Above is my pick from among the over 500 million choices I might have made: The future belongs to the few of us still willing to get our hands dirty.
It’s a catchy little thing, isn’t it? And don’t you love the visual of the dirty hands? I do.
But here’s the thing: I didn’t pick this one because it inspired me. Quite the opposite, in fact: I picked it because it doesn’t inspire me.
What it does is make me stop and wonder why I would believe even for an instant that I am “one of the few” and why that would matter either way.
When it comes to this notion of changing our future, I fear I am not one of the few.
I’m not even sure there are a few.
There might be many or there might be none at all.
Either way, I doubt I’m among them.
So what if I am or if I am not?
Really – so what?
And does not the present require more of me than the future?
Can I really be in a position, dwelling as I do in the present, to dictate anything, including change, to the future? And even if I can, should I?
Could things be better?
Should they be better?
Will they be better?
(I am not in a position to know)
The present tense is all I can inhabit. It is where I dwell. To ponder the future as if I were in a position to shape it . . . well, even to think on that makes me tremble.

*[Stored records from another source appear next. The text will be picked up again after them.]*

Below are the code and all the weights of a small trained network. Each question names an input and a class and asks about switching units off, where a switched-off unit gives its printed mean instead of its output.

import numpy as np


def w(rows, s, z=0):
    codes = np.array(rows[::2]) - 128.0
    scale = np.full(codes.shape[1], s)
    scale[-1] = z or s
    return codes * scale


def norm(h):
    return h / np.sqrt((h * h).mean(-1, keepdims=True) + 1e-5)


def f(y):
    return np.maximum(y, 0)


def log_softmax(a):
    a = a - a.max(-1, keepdims=True)
    return a - np.log(np.exp(a).sum(-1, keepdims=True))


def net(x, mask):
    res = np.array(x, float).reshape(1, 8) / 4 @ E
    u = 0
    for l in range(4):
        y = f(norm(res) @ A[l][:, :-1].T + A[l][:, -1])
        res = res + np.where(mask[u : u + 8], y, B[l][:, -1]) @ B[l][:, :-1]
        u += 8
    return log_softmax(norm(res)[-1] @ U[:, :-1].T + U[:, -1])


A, B = {}, {}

The present tense is my domain.
I am struggling every second of every minute of it to inhabit it well.
From that struggle, perhaps the future will be better.
I know not.
So, seriously, I doubt I am or ever will be one of the few.
My own non-resolving New Year’s resolution: to inhabit my own peculiar lack of specialness with the comfort of old shoes and holey blue jeans and call that good and good enough . . . that’s me for today . . . tomorrow? Who knows.